El mito crece, se expande. Quien lee quiere tener un padre así: noches de boxeo en el Luna Park con sus hijos pequeños y noches de ópera en el paraíso del Teatro Colón. Expediciones de navegación que lo ausentan de la casa por semanas, la mancha de ser un desertor del ejército alemán, los rumores que dicen que ha entrado a sobrevivientes nazis del acorazado germano Graf Spee hundido en el Río de la Plata el 17 de diciembre de 1939, cuando la Segunda Guerra recién empezaba. Cuando la adolescente Mónica empezó un romance con un hombre de 47 años, Karl no la encerró ni la castigó: firmó su emancipación y le compró un pasaje a Europa en barco: “Andate, conocé el mundo y vas a ver que este tipo te deja de interesar –me dijo–. Impresionante. En Montevideo, ya me había olvidado del pobre tipo. Mientras, la gente estaba espantada por lo que había hecho mi viejo”, recuerda entre risas la protagonista.

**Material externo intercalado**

One turn moves every row onto another: examples first, then more rows asked
J_955: [-466,   46,  207, -161,   -5,  -23,  -37,  193,  154,   30,  230,  -26,
  292, -132, -471,  104]
J_244: [-376,    3, -219,  -71, -283, -332,  -77,  -67,  -66,  216,  149, -242,
  186, -144,   13,  275]
J_176: [-365,   55,  360, -122,   -8, -153, -114, -309, -134,   29,  328,  -12,
  -28,  -88, -137,  308]
J_972: [ -13,    9,  311,  -19,  127, -291,   14,   -4,    0,   26,  -42,  -20,
   61,   41,  -44,  435]
J_390: [-119, -176,  207, -294,   92, -365,   28, -176,  132,   82,  189, -133,
  121, -161, -131,  409]
J_219: [-515,  122,  120,  -99,   57,    5,  194,   54,  220,  140,    9, -119,
   66,  -50,  -96,  126]
J_355: [-354, -147,   40, -140, -191, -476, -178,   84, -203,  129,  226,  -93,
  328, -230, -193,  397]
J_37: [ -68,   27,  195, -138, -172, -103, -292,  138, -109, -164,   74,   82,
  226,  -69, -221,  348]
J_969: [-268,  284,  -14,  132,  -39, -323,  238,  131,   21,  169,  228,   38,
  203,  -81,  134,  112]
J_645: [-135,   43,  341,   14,   71, -195, -227,   88, -157,  258,  178,  243,
  348,  -44, -224,  188]
J_173: [-391,  114,  -55, -107,   -7, -110,  -78, -224,   -1,  337,  403,  132,
  394, -156, -230,  108]
J_927: [-361,  -50,   61,  112,  114, -136,  265,   44, -141,  189,  372,  -96,
  176,   45, -190,  443]
J_455: [-373,  104,  140, -264,  214,  -60,  188,   46,  180,   91,  -11, -107,
  102,  -44,  -60,   72]
J_666: [-325,   94,   79,  116,  -98, -263,  124,  182,  -22,  310,   55,  259,
  291, -135,   66,  244]
J_111: [-411,   91,  276, -253,  155,  -53,  -34,  213,   20,  -79,  192,  -76,
  334,  -90, -393,  137]
J_979: [   6,  102,  115,  -44,  146, -314,  -63,  121,    3, -127,  375,   -1,
  -20,  -43,  -26,  159]
J_86: [-580,   15,  176,  -34,   18,  -13,   73,  132,  263,  165,   30,  -43,
  130, -124, -195,  243]
J_871: [ -38,  148,   29,  -34,  129, -404,  145,  206,   67,   19,  229, -119,
  177,  -67,  141,  182]
J_301: [-373,  145,  216, -299,  326,  -90,   91,   25,   81,    2,  119,   -1,
  102,  -64, -144,   31]
J_463: [-133,   64,   43,  132,    9, -266,  -15,  227,  114,  222,   60, -105,
  517,  -32, -144,  406]
J_528: [  -9,  252,  243, -242,  -83, -278, -159,  -80,  -15,   41,  -24,  -69,
  481,  -72, -142,  151]
J_198: [-456,   92,  -30,  -44,  143, -254,   22,  -63,   37,  188,  220,  -78,
  544, -175,  -64,  510]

Müller recuerda detalles, colores, sabores, emociones y las vuelve a tejer con una prosa virtuosa que se acomoda perfectamente a los momentos hilarantes (que los hay) como a las enormes tragedias (que también abundan). Sin embargo, aquella memoria prodigiosa encontró un editor impensado: “Yo había terminado el libro y se lo mandé a mi hermano. Diez días después, apareció con una impresión del texto anotada, subrayada, comentada. Usaba decenas de signos de admiración o de pregunta, me decía que estaba loca, borracha y chiflada”, recuerda la escritora y se ríe con ganas. El hermano, cuatro años mayor que ella, hizo tres cosas: corregir los recuerdos de Mónica, completarlos y refutarlos. Vaticinar que el libro sería un fracaso: “Nadie lo va a leer”, le aseguró. Pero, además, le entregó una carpeta enorme con las cartas que el padre de ambos había mandado desde Alemania a partir de los años ´70 tras haber regresado a su país de origen. La médica también las había recibido a decenas. Pero años atrás las había tirado a la basura. “No las soportaba”, dice.

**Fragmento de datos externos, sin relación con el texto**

[[ 1.09  3.56 -1.52  0.23 -3.24 -4.40]
 [-2.84 -0.86  0.50  0.02  0.70 -5.60]
 [-6.18 -0.20  0.88 -0.40  5.94 -2.81]] ==> 0.50

[[ 3.15 -5.49  4.30 -3.77 -2.71 -2.61 -1.23]
 [ 2.56  1.27 -3.42 -3.30 -5.16  1.59  2.50]
 [ 4.62 -1.48  1.08  5.15  4.28  3.08  4.23]] ==> -3.42

[[-3.72 -3.46  2.47  5.36  0.94]
 [ 0.25  3.44 -1.49 -0.34  3.88]
 [ 5.30  3.92  1.09 -2.73 -0.45]] ==> -1.49

[[-0.03 -0.03 -2.63 -1.52  4.87]
 [ 0.07  0.10 -1.79  4.09 -3.72]
 [-0.25  0.08 -4.32  4.17  0.36]] ==> -1.79

[[-3.90  5.79  3.17  6.12  6.12 -3.23]
 [-3.78  5.62  3.62  5.58  5.58 -3.40]
 [-3.33  5.57  4.40  4.49  4.49 -3.84]] ==> 3.62

[[-0.02 -0.11  0.09 -0.60  5.43  0.19]
 [ 0.05  0.08 -0.11  0.40 -5.05 -0.66]
 [ 0.02 -0.12  0.03 -0.89  5.38  0.69]] ==> -0.11

[[ 0.98  0.05 -0.44 -0.33 -0.23]
 [ 1.45  0.11 -0.56 -0.09 -0.77]
 [ 2.22  0.52 -1.78 -4.94  0.55]] ==> -0.56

La vuelta a su Alemania natal generó una metamorfosis tremenda en el padre adorado. Müller lo visitó dos veces allá y la experiencia fue dura: “Él estaba muy xenófobo, homofóbico, horrible, muy de derecha, antijudio, espantoso”, dice. La transformación había comenzado antes. O tal vez siempre fue eso. La duda la atraviesa. “Esa mutación a mi me impresionó muchísimo. Creo que se debe al contacto con su cultura, obviamente, pero había un germen en él. No te transformás en racista si no sos así. Eso está adentro. Y acá se habia solapado con tantas otras cosas. Y creo que mi mirada lo había transformado en otra persona”, razona ahora.
El libro comienza con la muerte de Karl. Dos cartas en alemán llegadas en un mes de marzo informan los detalles: el cuadro de diabetes se agravó, la tuberculosis anidada durante toda la vida había hecho su parte. La noticia despertó sensaciones encontradas en la hija y desencadenó un descubrimiento sin retorno. Hace frío en Buenos Aires pero en el ático vidriado y blanco en el que Mónica Müller atiende a sus pacientes no se nota. Ella heredó de su padre la tuberculosis que permanece agazapada en su organismo. No la inquieta esa presencia. A ella, la desvelan otras herencias que puede estar arrastrando. Y así lo declara en el libro: “Reuní las piezas sueltas del pasado para contar la historia verdadera. Buscaba que el estigma se agotara en mi y no tiñera como una gota de tinta en el agua generaciones abajo a mis descendientes, pero mi primera intención era mirar hacia atrás para poder seguir hacia adelante”.